Are you really reading this blog? Ever wonder whether the information you read on a digital screen sinks in as well as the information you read in a book, newspaper or other paper document? Lately, a lot of people are wondering the same thing.
Mainstream print and online news sources such as the Washington Post and Wired magazine have recently reported on research that suggests that digital media are changing the way we read – and not for the better.
Quantity vs. Quality
Everyone knows that the Internet revolutionized the distribution of information. Surfing the Web allows us to sift through staggering quantities of data in miniscule periods of time. One unintended consequence – so the theory goes – is that our brains have adjusted to this bombardment of information by learning to skim, jump and click from item to item in order to quickly identify what interests us and discard everything else.

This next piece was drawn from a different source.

Each row comes from the steps of one path. Every step used is in the known rows, and no mark comes twice. Write the path behind each row, first mark first.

It’s a useful strategy. Unless, of course, you need to comprehend, contextualize and remember whatever it is you’re looking at. If that’s the case, you’re going to want to try deep reading.
What Is Deep Reading?
The Stanford Center for Teaching and Learning defines deep reading as an approach that uses higher-order cognitive skills such as the ability to analyze, synthesize, solve problems and reflect on preexisting knowledge in order to understand the author's message. In other words, it’s the kind of old-fashioned, slow-cooked, nose-to-the-page reading we do when we want to actually learn something.
So why is it that that paper texts might be more conducive to deep reading than digital media? Research is ongoing, and electronic reading devices continue to evolve. But here’s what the experts are currently suggesting:
- Digital media encourage readers to use non-linear approaches to information gathering, such as skimming, jumping and clicking on hyperlinks. Some researchers warn that these habits may be carrying over into all reading, and even changing the underlying brain circuitry that makes deep reading possible.
- Traditional paper-text reading, on the other hand, encourages sustained focus and linear thinking.
- The act of scrolling down a screen causes an interruption to the brain’s ability to process information into short-term memory, a vital step in deep reading. Scrolling is a greater distraction than flipping a page because it forces the reader’s eye to search for a new starting point each time.
- Because paper texts are physical objects that readers can hold, weigh and flip through, they offer visual and tactile cues as to where critical information can be found.
- Understanding of the structure of a text is an important element of deep reading. And structural information is much easier to assess when the entire text is an object in the reader’s hand rather than series of screens and hyperlinks.
- It seems that the abuse that many of us inflict on our books may actually help us with the process of deep reading. The physical act of underlining passages, dog-earing pages and jotting down marginal notes appears to promote the absorption of the information contained on those pages.
- Because electronic media have changed the way people read, they have also changed the way people write. Digital texts are designed to be short, punchy, skimmable and sized for a visually appropriate screen. Complicated information, digressions and background material recedes from the reader’s attention as optional links.
Some researchers fear that without the use of complex paper-based texts, the human brain may entirely lose its ability to cope with sophisticated sentence structure and nuanced thought. It’s no wonder that – even today – many college students still prefer print.
So, do yourself a favor. Sit down with an old book. And read – more deeply!